Eu poderia dizer que suas idéias econômicas ficaram ultrapassadas, mas não devo dizer. Eu estaria emitindo juízo de valor que não sei se caberia. Digo apenas que passei a discordar das idéias econômicas dele. Ponto. Digo apenas que sua concepção, sua abordagem da política brasileira passou a ser feita por um ângulo que não era bem o meu. Eu evolui? Espero que sim, que tenha sido essa a boa resposta para mim. Arraes involuiu? Não, Arraes representava a sua geração. Meu pai, se fosse vivo, pensaria precisamente como Arraes. Meu pai, se fosse vivo, talvez pertencesse hoje ao PDT de Leonel Brizola; talvez fosse essa a destinação do meu pai. Era essa a cabeça dele.

Arraes era, sobretudo, uma figura responsável, uma figura respeitável, uma figura decente, uma figura extremamente querida por mim, extremamente estimada.

Aproveitei cada minuto dos quatro anos em que pude conviver com S. Exª como Deputado Federal, com aquela característica que tinha de homem de Esquerda. E o meu maniqueísmo da época permitia-me dizer: homem de Esquerda tem que ser afirmativo; e dizia que a Direita seria das raposas. Mas o Arraes tinha uma característica de raposa de Esquerda: quando ele queria ser afirmativo, ele era; e a sua dicção defeituosa, por meio da qual ele se pronunciava, deixava de ser defeituosa naquele momento.
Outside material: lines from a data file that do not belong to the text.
The rows lie along a hidden order. The number after each row says roughly how far along it the row is, from 0 to 20. A new part has a new order.
[  1   2   1  29  -8  15  -5 -35 -20  -4 -18  -1   2   8 -14   4 -28   9
   2 -18   9  -2   6  10  -6 -42 -14   4  -1 -11   1   4  -8  -2   4 -19
   3  -2 -10 -18   4 -50  -4  49 -62  -5  12  17 -15  -6  -2   0   2 -10
  -7 -26   5   5  -2]	1
[ -7  -5   7 -29  -6   4   5  36  12  -2   6   4   0 -10   1  14  12  -4
  -7 -11 -11 -16  -1  12  -8 -19   2  17   0 -14  -1  41   3   4  -2  14
  -5 -14 -14 -30  -2 -20 -26 -16 -12   7  32 -18 -15 -10   4   3   8 -36
  49  18 -16  12 -22]	19
[-11  -6   1   2   1  -5  -8  29   2   3  -4  -2  -3   4 -10   5 -22   8
 -18  -8  -2  -6  -3  -4  -4 -19 -13  -7   6 -16  -4  -7  -6   4   2 -14
  -9   0  -9   4   5 -30   1  13 -34 -19   5  -6  -6  -4   4  -4  13   2
   7  21 -11   6 -15]	11
[  4   0   2  17 -10  16 -17 -21 -25  -4 -19   0  -2  16 -12  -3 -18   6
 -19 -13  10  -8   7  21  -1 -27   4   7   0   3   2   1  -7  -5   6  -7
  -4   3   1 -29   2 -48   5  63 -57  -1   5  11  -9  -4 -12   4   5  -4
  -8 -41   7   0  21]	5
[ -9  -2   2  -5  -1   0  13  19  13   0   4   1   1  -5   2   9   5   1
   3  -8  -8  -5   0  -5  -7  -8 -15   0  -1 -19  -3  14   0   6  -1  -8
  -1  -9 -17   5   0 -12 -17 -16   0  -2  22  -3 -10  -7  10  -2   6 -15
  25  31  -7   9 -29]	15
[ -1   3  -3  34  -7  10   3 -29 -15  -4 -14  -1  -5  12  -7  -2 -19   9
   3 -11   6   5   4   1  -6 -19 -18  -5  -3 -13  -1 -14  -8  -2   6 -22
   3  -1  -6   2   2 -31  -1  38 -27  -5   3  23  -9  -2   0  -2   0   8
 -17 -17  14   2   1]	0
[-12  -4   7 -11   6   7  19  33  18   4   8   2   0   3  12   4  39  -1
 -24  -7  -9 -18  10 -13  -3  31  -4   1  -9 -11  -4  26   7   9  -1  -5
 -10  -5 -21  15   3  -3  -9   9  29   7  26 -11  -4 -14   2   4   9 -14
  41  45  -3   6 -22]	17
[  4   2   1   2  -7  13   0  -2  -9  -4  -2   3   0   9   5  -5  14  -1
 -11   1   2  -2   5  11  -2   7  10   5  -6   4   1   0  -1  -4   3   7
  -4  -1   5 -12  -4  -6  -2  23  12   9   3   8  -2  -1  -8   4  -1   1
   3 -21  12  -3  17]	7
[ -9  -5   5 -25   1  -4   8  34  19   2   9   1  -1 -12   1  12  11  -4
  -1  -7 -10 -10  -2  -2  -4  -5  -4   8   2 -13  -2  31   4   6  -4   7
  -3 -10 -14  -6   0  -7 -17 -27  -2   2  22 -20  -7  -7   8   1   6 -26
  38  34 -18   9 -27]	16
[  3  -2   0  -6  -7   3 -19  10 -12  -3  -6   1  -3   6  -4  -3 -11   1
 -15   1   3  -4  -2  19   1  -9  13   5   4   6   1  -5  -4  -5   3   9
  -7   2  12 -23  -1 -15   5  24 -17  -3  -5  -2  -1   3  -9   3   4   4
  -5 -26  -1  -3  21]	5
[  4   2  -2  26  -6   8 -12 -33 -20  -3 -16  -2   1   6 -16   0 -32   7
   4 -12  10   3   3   9  -2 -35  -8   2   3  -3   2  -7  -8  -4   4 -14
   4   2  -1 -17   4 -39   4  39 -54  -7   0  15  -8   0  -4  -1   0   0
 -20 -28   4   1   8]	1
[ -2  -2   5 -25   1   1  12  25  18   1  12   3  -3  -8  10   6  31  -7
  -2  -1 -10  -9   2   0  -1  13   7  10  -4  -3  -1  29   5   5  -4  15
   0  -8  -8  -6  -3   9 -15 -22  25  12  18 -15  -4  -6   3   3   1 -22
  36  22  -8   5 -13]	17
[  4  -4   4 -21  -7   2 -27   6 -12  -2  -7   0  -2  -5 -15   6 -25  -2
 -13  -9   4 -13  -3  28   2 -38  16  18   9   8   4  23  -2  -4   0  15
  -2  -1   5 -47   2 -37  -1  16 -58  -2   5 -15  -6   0  -7   4   5 -22
  12 -25 -17   3  12]	6
[-13  -2   1   1  -8   6  16  40  11  -3   3   3   0   5   5   9   8   5
  -6 -11 -11  -6  -1  -1 -14 -11 -20  -2  -4 -31  -6   5  -4   5   3  -6
  -8 -14 -15   2  -3 -22 -26  -8  17  -3  26   4 -15  -7   9  -3  10  -8
  27  25  -1  11 -30]	17
[  4   4  -2  34   2  10  -2 -47 -17   0 -14  -2 -10  14  -7  -8 -11   7
  -3  -6  12   2   9  -6   3   0  -7  -8  -4   5   2  -9  -4  -2   4 -20
   3  10  -2   9   5 -18  16  50 -26  -3  -8  19   1  -2  -7   1  -3  13
 -25 -21  15  -5  15]	0
[ -1  -3   7  -7  -7  12 -10   5 -10  -2  -8   2   0   6  -8   5  -1   1
 -22 -16   1 -18   7  18  -2 -19   6  14  -1  -2   1  27  -1   0   2   2
  -7  -3  -8 -31   3 -44  -5  45 -46   4  20  -7 -12  -9  -8   6   9 -23
  26 -12  -5   6   7]	9
[ -9  -4   3  -8   1  -5   8  23  14   2   4   0  -2  -9  -5  12  -4   1
   6  -9  -8  -5  -2  -5  -6 -18 -14   2   2 -18  -3  16   0   6  -2  -5
   0  -8 -15   0   2 -16 -15 -24 -12  -4  17  -9  -9  -5  11  -3   5 -16
  23  31 -14  10 -29]	14
[-13  -7   8 -19  -1   8   2  49   9   2   2   3   0  10   6   3  33   1
 -43 -10  -8 -26   8   2  -5  19   2   3  -6 -11  -5  22   3   6   2   0
 -18  -4 -15  -6   3 -28  -9  30   3   3  24 -16  -8 -14  -5   6  16 -15
  48  26  -6   7  -9]	20
[  8   0   6 -10  -3  11  -4 -20  -7  -2  -4   2  -2  -3  -5   4   5  -5
  -1  -9   3 -10   6  16   1 -11  12  18  -2  10   6  35   4  -2  -2  10
   2  -3  -4 -31   1 -20  -4  22 -45  15  18  -6  -7  -6  -6   7  -2 -27
  19 -20  -3   2  10]	7

[ -4   9   9  -8  -2 -10  15  -6 -10   7  -5 -12 -11  -4  -5  -3  17  -2
 -11  11  -5 -16  -2  -8   9   0  -5 -14  -3  14 -15   3  -8   1 -27  14
  -1   4   9   3  18  -1 -21  -4]	3
[-13  23 -13   5  -1 -13   4  -8  -1   1  -1  -1  -6  -8   7  12   9   4
 -13   1 -15 -12 -16  -1  -6   2 -13   4  -3   6 -14  -5   2  -1  28   9
   0 -39  -2  13   7   2   8   6]	1
[  0  -8  10  -9  -3  11  -1   1   1  -2  -4  -1   2   5  -1   1  -7   0
   5  10   2  13   8   6   5  -7  -3  -5   3 -12  18  -3  -4   9  -5  -6
   2  12   3  15 -17   4  13  -6]	14
[-23  16   3  -4  -3  -5  18  -5  -8  -3   3 -10 -10 -10  20  20  -1   1
 -10  16 -12 -20 -25   2  11  -6 -22 -12  -1   1 -18 -13  -4   4  23  11
  -3 -39  12   5  18  -1   1   3]	5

O Dr. Ulysses cochilava quando a reunião estava desagradável. Essa era uma forma habilidosa e pessedista de não participar, por exemplo, do linchamento moral de alguém. O Dr. Arraes piorava a dicção. Esse era o seu estratagema. E eu percebia que estava sendo difícil para o Dr. Arraes decidir algo quando ele piorava a dicção. Eu me divertia muito com aquilo. Depois, com a intimidade, eu dizia: “Dr. Arraes, o senhor subiu no muro, porque não consegui entender muito o que o senhor falou”. Ou então, “Dr. Arraes, sei que o senhor está decidido, porque o senhor disse com clareza palmar, com clareza absoluta o que queria”.

Ele era um grande brasileiro, como o foi João Goulart; um brasileiro como o foi Tancredo Neves, um brasileiro como o foi Ulysses Guimarães, um brasileiro como o foi Mário Covas e um brasileiro como o foi Leonel Brizola. Esses são os nossos maiores. Formamos uma civilização a partir de homens públicos decentes e honrados que acertaram e erraram ao longo das suas trajetórias, mas em nenhum deles caberia a figura do meliante político; em nenhum deles caberia a figura do desviador de recursos públicos; em nenhum deles caberia a figura do patrocinador de corrupção; em nenhum deles caberia a figura da má-fé. Cabia, sim, a coerência, cabia a defesa das suas idéias com muito apego, cabia a defesa das suas idéias com muito fervor, com muita dignidade.

Por isso, hoje, o Senado faz muito bem em se dedicar exclusivamente a homenagear o Governador Miguel Arraes de Alencar, Governador que introduziu Paulo Freire na vida brasileira, Governador que trabalhou a ascensão do movimento no campo, Governador que lutou por democracia, Governador que não baixou a cabeça para a ditadura e, sobretudo, um brasileiro que reverencio com muito apego. É um amigo que perdi.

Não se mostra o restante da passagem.